The current review summarized the health effects of TFs and their underlying mechanisms. TF1, TF2A, TF2B, and TF3 are the major TF derivatives reported for a wide range of biological activities. Among these, TF3 is largely studied for its biological effects such as antioxidant, anti-inflammatory, anticancer, and antimicrobial activities. Among all these activities, the anticancer effect of TFs was largely studied both in in vitro and in vivo models. Also, synergistic activity of TFs was reported when used in combination with other drugs. The anticancer activity of TFs was mainly exerted by triggering the caspases, skin protection effect by blocking the MAPK pathway, hepatoprotection by activating AMPK pathway, neuroprotective by regulating NO signaling, reduce inflammations by upregulation of inflammation-linked prooxidative enzymes, cardioprotective by ROS scavenging and by preventing cell-mediated LDL oxidation, and exerted kidney protective effect by downregulating the KIM-1. Although a large number of in vitro and in vivo studies on the TFs effect are available, however, very few studies are available on its clinical efficacy and thus limit its overall use.
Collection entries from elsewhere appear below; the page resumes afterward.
Rows are points. To make a cloud, some directions were put in groups of two or more. Within a group, all points are equally far from the middle, so they leave a hole (a ring in 2 directions, a hollow ball in 3). The other directions are filled evenly. Then the cloud was stretched, turned, moved and blurred a little. How many holes are there, and how many directions does each take, smallest first?

Cloud:
4  42
-25  -31
47  -3
-28  -26
-15  -40
5  42
-30  -22
-23  26
-13  -41
-10  38
36  31
-18  32
-28  18
Holes: 1 (2)

Cloud, 14 rows:
-37  -29
-45  -7
-8  32
-43  8
-16  31
-24  27
0  31
-25  27
27  -26
16  -39
-40  14
12  -42
-43  4
-14  -45
Holes: 1 (2)

Cloud, 22 rows:
37  -7  -17
32  17  44
-21  37  23
28  48  -1
27  -11  -26
7  43  23
3  46  20
-3  13  67
-5  -31  -6
-7  -44  15
44  16  -24
-34  5  41
41  29  -1
45  16  3
44  10  24
43  -7  2
43  -7  -3
32  40  7
26  29  33
26  44  10
42  -14  2
41  16  25
Holes: 1 (2)

Cloud (21 x 3):
12  4  22
-18  47  29
42  14  11
-31  -35  -23
-26  -8  47
-1  1  -9
46  -17  9
-5  -37  -9
35  -7  -13
43  -6  -22
42  15  -55
21  -18  -30
-43  -9  -12
17  45  37
-36  -13  -34
-49  -1  -8
-21  -47  -32
32  -36  -34
17  -11  -48
44  23  -6
16  -9  -46
Holes: 0

Cloud (28 x 4):
10  -36  -38  -7
-15  -39  26  5
29  0  28  -31
50  26  -19  -27
18  6  -51  -20
13  -56  -5  -11
19  9  33  21
-24  12  -15  28
21  -18  -44  7
-30  8  -29  -8
23  16  -47  -14
-4  -28  18  -40
-34  -21  8  9
-22  -43  -22  33
53  -37  1  16
-19  -29  -11  -50
7  -33  -40  8
33  20  -37  -5
30  -22  11  -55
-27  -37  -20  15
36  -39  -30  37
48  0  -7  44
32  -62  -13  26
11  12  -44  7
-10  -32  -28  -42
29  42  8  -26
46  -35  6  -13
26  -34  -37  31
Holes: 1 (3)

Cloud (31 x 4):
-16  -2  22  -43
1  35  -26  -6
17  34  -61  -20
37  -14  -10  -20
26  33  -32  -10
12  -34  14  30
35  -13  -61  -27
34  -13  -36  -7
-35  9  -43  4
-2  -42  -56  19
-34  -25  -19  4
33  -12  -36  2
-23  21  -42  -22
8  30  -15  27
31  -17  11  21
-15  24  -57  28
-27  11  -7  -15
27  -22  -35  -17
-27  -46  -33  35
31  2  -41  21
-1  -40  24  43
13  -33  -36  23
18  34  -55  -17
37  -3  -65  -19
6  25  -58  23
36  -15  -3  -16
-28  -24  -9  -3
36  -5  -42  -4
-8  25  -21  43
28  -14  -39  20
7  -33  -47  -30
Holes: 1 (2)

Cloud, 29 rows:
-3  81  2  -40
-29  -15  -32  -20
28  -15  -14  1
38  -8  -12  16
-20  50  45  5
-18  32  36  -9
-3  76  -6  -6
-19  24  16  27
-26  37  -5  -36
14  74  11  5
9  48  -22  35
-14  -36  31  -9
0  58  -22  -12
-29  -13  -9  -22
-25  9  39  -13
16  83  16  -12
10  23  9  -40
-19  39  -2  27
-32  3  5  58
-18  49  -9  -35
-4  -7  -22  3
-10  -39  4  4
-25  28  0  -40
-2  16  1  48
12  63  0  22
45  -4  24  -12
12  48  -6  17
-18  -8  0  -34
-20  8  33  -23
Holes: 0

Cloud (50 x 6):
3  0  26  41  -9  -39
16  -15  -13  34  37  54
12  30  -27  17  44  -30
22  -6  -5  51  39  -23
8  -27  -45  -25  -38  -5
18  24  3  -35  -39  11
11  55  -28  35  -9  -2
-31  -28  -22  39  0  -4
7  -18  -35  -27  -46  3
-24  16  22  -29  12  7
-12  12  -8  -12  -48  18
36  45  -21  46  -4  -17
12  -39  -41  32  42  3
23  -35  -34  -3  48  42
31  -49  -50  -1  -18  -1
40  25  -29  -33  -9  23
37  -45  -19  4  48  15
4  17  -38  -11  56  14
21  -8  46  -24  13  -19
-8  3  -67  28  11  -6
39  -1  -10  26  49  -23
14  25  -34  -12  44  36
50  -28  -43  35  -10  10
41  10  30  -1  -47  -10
51  -40  -2  -16  9  45
-4  1  -32  11  46  49
-9  -19  -27  59  -17  5
27  51  -37  17  2  16
-23  4  -47  17  41  -2
1  7  29  24  -11  -45
44  -41  -4  4  -43  -5
-14  -2  -63  26  23  -6
-18  33  27  4  30  -9
23  -7  47  20  -25  25
12  -22  -68  -12  9  -9
12  -44  -58  -16  14  -4
28  4  -16  -29  -9  -45
10  -38  -3  10  -52  11
-1  -8  2  42  -1  52
16  9  -50  20  7  49
-9  -33  -33  -32  -21  -16
10  -26  -8  -44  -6  47
13  19  -35  -16  54  -2
16  38  22  27  47  6
31  -53  22  -21  17  8
-22  39  9  4  31  21
3  -25  45  16  9  30
-20  11  21  -35  12  -5
-5  -7  -31  16  47  49
38  -39  -15  -18  -26  44
Holes: 3 (2, 2, 2)

Cloud (50 x 6):
55  -19  -20  -24  14  -16
36  7  36  -29  -42  7
-7  -27  -21  -4  2  -53
25  -22  50  -1  29  4
-4  -47  -2  -25  -4  67
21  -45  1  -54  -19  -14
11  27  25  -20  18  48
14  -11  -41  9  -7  -42
53  -22  -23  -13  18  -15
-13  -56  23  -1  -13  53
14  46  -7  23  -43  8
4  -18  52  -6  9  -38
40  -13  -41  5  -12  -23
22  -21  -11  49  -10  40
45  1  -23  -11  -47  11
-39  -4  27  36  33  2
13  12  -50  -1  -29  20
31  -43  -19  -2  39  32
16  -2  4  52  -32  -28
17  6  -28  2  -32  59
-20  3  -27  38  52  11
4  7  -49  9  -19  45
50  -1  -18  -3  29  -26
-24  12  0  51  46  1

Also, the new formulations (nanoformulation/encapsulation) have been developed to modify the TF bioavailability and efficacy that has shown promising results. The current research on TF biological activities clearly showed its extended use in clinical trials and thus recommended for future studies. Also, more data needs to be conducted to develop new formulations to provide a better drug candidate (higher bioavailability and efficacy).